Experimental Assessment of Coupled Physical-Biochemical-Mechanical-Hydraulic Processes of Municipal Solid Waste Undergoing Biodegradation

Fei, Xunchang

Titre : Experimental Assessment of Coupled Physical-Biochemical-Mechanical-Hydraulic Processes of Municipal Solid Waste Undergoing Biodegradation.

Auteur : Fei, Xunchang

Université de soutenance : University of Michigan

Grade : Doctor of Philosophy (PhD) 2016

Résumé
Proper management and disposal of municipal solid waste (MSW) remains an unresolved global problem. One solution to handle existing and future MSW is to move away from modern landfills that focus on containment and move towards bioreactor landfills that promote MSW biodegradation and enhance methane (CH4) generation and its collection as an alternative energy source. Solid, liquid and gas phases of MSW coexist in different proportions within a landfill, and evolve with time due to concurring and coupled physical-biochemical-mechanical-hydraulic processes during MSW biodegradation. A fundamental understanding of the concurring processes is needed to design, monitor, and operate bioreactor landfills effectively and efficiently. Seven large-size (d=300 mm ; h=600 mm) laboratory landfill simulators were developed to degrade unprocessed MSW of variable waste composition that is representative of the MSW in a mega-scale landfill. The simulators were operated and monitored for up to four years to assess the evolution of the physical, mechanical, and hydraulic properties of MSW, the evolution of the biochemical characteristics of generated leachate and biogas, and population dynamics of MSW-degrading microorganisms. The coupled processes were found to be systematic, correlated to each other, and dependent on initial waste composition. Testing of MSW in fresh and fully-degraded (retrieved from laboratory simulators) states was performed to assess the physical and mechanical properties of MSW using a unique 300-mm diameter simple shear apparatus. The shear strength and compressibility of MSW changed due to biodegradation and was a function of the initial waste composition and the biodegradation state.
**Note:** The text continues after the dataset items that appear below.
Each row is a point on a landscape with many peaks, with its height.
From any point a climber steps to the highest of the 5 points nearest to it. It stops when none of these is higher. Distance is the straight distance between rows; heights are no part of it.
k_595 (h 427): [102 152 104 138 111 114  80 100  99]
k_692 (h 374): [ 80 143 108 132  91  98  92 119  79]
k_755 (h 478): [ 99 183 127 139 103 102  71  88  88]
k_437 (h 257): [ 98  72 106 100  54  90 110 117  92]
k_943 (h 582): [112 158 109  89 146 100  85  66 108]
k_178 (h 409): [ 63 158 113 134  96  82  92 111  66]
k_634 (h 316): [144  55  69 107 134 146  89  93 143]
k_760 (h 45): [112  50 104  94  38 133 108 131  88]
k_258 (h 130): [110  39  89  63 112  97 111  80 129]
k_861 (h 171): [126  40  93 116  65 135 100 118 119]
k_817 (h 260): [ 81 114 101 101 115  57  98  94 103]
k_10 (h 222): [120  66  82  91 130 112  92  86 125]
k_785 (h 289): [ 74 101 131  80  56 103 112 145  52]
k_28 (h 55): [ 95  80  78  70 156 102 123  61 105]
k_219 (h 604): [130  37  77  84 141 134 112  80 132]
k_421 (h 297): [120  91  93 146  91 157  88 120 104]
k_4 (h 223): [ 99  54  97  64  96  73 110  86 119]
k_521 (h 456): [ 90 163 107 109 130  62  84  89 100]
k_698 (h 186): [122  60  95  72  37  86 118 108 108]
k_676 (h 91): [109 102  85  78 158 116 120  53 108]
k_509 (h 452): [ 95 175 125 138  92 134  80 102  78]
k_77 (h 412): [ 76 161 101  99 138  50  93  84  94]
k_873 (h 327): [125 114  88 136 109 130  80  97 114]
k_224 (h 123): [105  39  81  52 114  99 124  64 123]
k_640 (h 181): [107  76  92 129  84 123  91 115 103]
k_882 (h 450): [ 75 192 126 130  92 116  84 119  63]
k_568 (h 255): [ 77  98 110 125  78 115  98 130  77]
k_221 (h 593): [ 71  99 123 101  68  65 111 115  79]
k_829 (h 149): [103  90  92 126  98 100  98 107 105]
k_234 (h 364): [ 84 131 100 116 112  70  88 105  93]
k_982 (h 498): [ 99 184 129 110 131  82  75  72  95]
k_101 (h 100): [114  58  98 106  82  94  96 112 116]
k_938 (h 381): [110 139 103 146  94 151  78 117  92]
k_941 (h 444): [ 51 139 121 111  85  44 105 111  66]
k_935 (h 172): [ 91  83 108 118  69 124 105 129  84]
k_722 (h 190): [ 86  93 101 108  97  73  95 108 105]
k_479 (h 361): [ 98  77 109  95  59  74 107 107 100]
k_587 (h 337): [ 55 144 110  82 131  22 103  86  84]
k_31 (h 674): [ 86 154 101  74 164  78 109  56  93]
k_177 (h 413): [ 73 174 114 120 108  61  89  96  80]
k_326 (h 619): [132  42  86 114  89 128  90 107 134]
k_451 (h 326): [ 96 126  92 100 138  77  90  86 105]
k_50 (h 144): [109 104  89  97 137 102  96  88 119]
k_476 (h 519): [112 169 124 108 135  93  83  69 110]
k_174 (h 136): [ 98  68 107  95  46 117 112 130  80]
k_604 (h 56): [119  29  70  18  88  90 132  60 126]
k_764 (h 324): [139  68  77 108 136 137  92  90 136]
k_477 (h 561): [ 77  85 100  57 118  49 114  80 100]
k_549 (h 229): [130  95  84  96 148 122  93  84 128]
k_108 (h 199): [ 83  79 115 100  51 110 112 133  75]
k_825 (h 320): [ 54 122 131 100  76  97 108 144  49]
k_259 (h 244): [133  62  81 146  96 169  87 114 123]
k_731 (h 76): [120  62  98  80  31 115 116 121  87]
k_44 (h 39): [131  32  85  61  84 101 109  92 136]
k_277 (h 446): [ 96 150 101 101 137  72  89  84  99]
k_552 (h 10): [138  43  80  82  21 124 119 124  99]
k_313 (h 98): [139  45  80  67  38  92 119 104 110]
k_286 (h 365): [ 67 131 119 112  88 119 106 144  58]
k_186 (h 417): [ 61 158 117 129  94 115  93 129  64]
k_684 (h 114): [ 94  94  85  91 136  84  95  90 114]
k_969 (h 285): [ 80  66  92  47 127  71 124  70 107]
k_378 (h 248): [123  33  85  63 120 112 114  79 130]

For each start below, name the point where the climber stops.
k_552: k_221
k_676: k_326
k_604: k_219
k_28: k_477
k_258: k_219
k_684: k_31
k_935: k_221
k_873: k_31
k_44: k_219
k_692: k_31
k_177: k_31
k_108: k_221
k_174: k_221

Call two points neighbours if one is among the 5 nearest of the other. Go from one point of each pair to the other, from neighbour to neighbour, staying as high as possible. Name the lowest point that can't be avoided.
k_477 and k_31: k_817
k_219 and k_31: k_259
k_31 and k_221: k_177
k_326 and k_219: k_764

Two climbers start at each pair of points below. Name the first point that both come to, or write -.
k_731 and k_760: k_221
k_476 and k_77: k_943
k_521 and k_817: k_943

A relationship between the shear strength and shear-wave velocity of MSW was established for fresh and degraded MSW. Laboratory results on CH4 generation and settlement of MSW during biodegradation generated as part of this study were supplemented by an extensive database synthesized from the literature that includes laboratory results and field measurements from numerous landfills. The database was analyzed to quantify the influence of moisture content of waste, overburden pressure, landfill monitoring and control, and temperature on MSW degradation. Based on the findings of this study, recommendations to promote MSW biodegradation include enhancing biodegradation conditions, optimizing initial waste composition, and increasing biogas collection efficiency.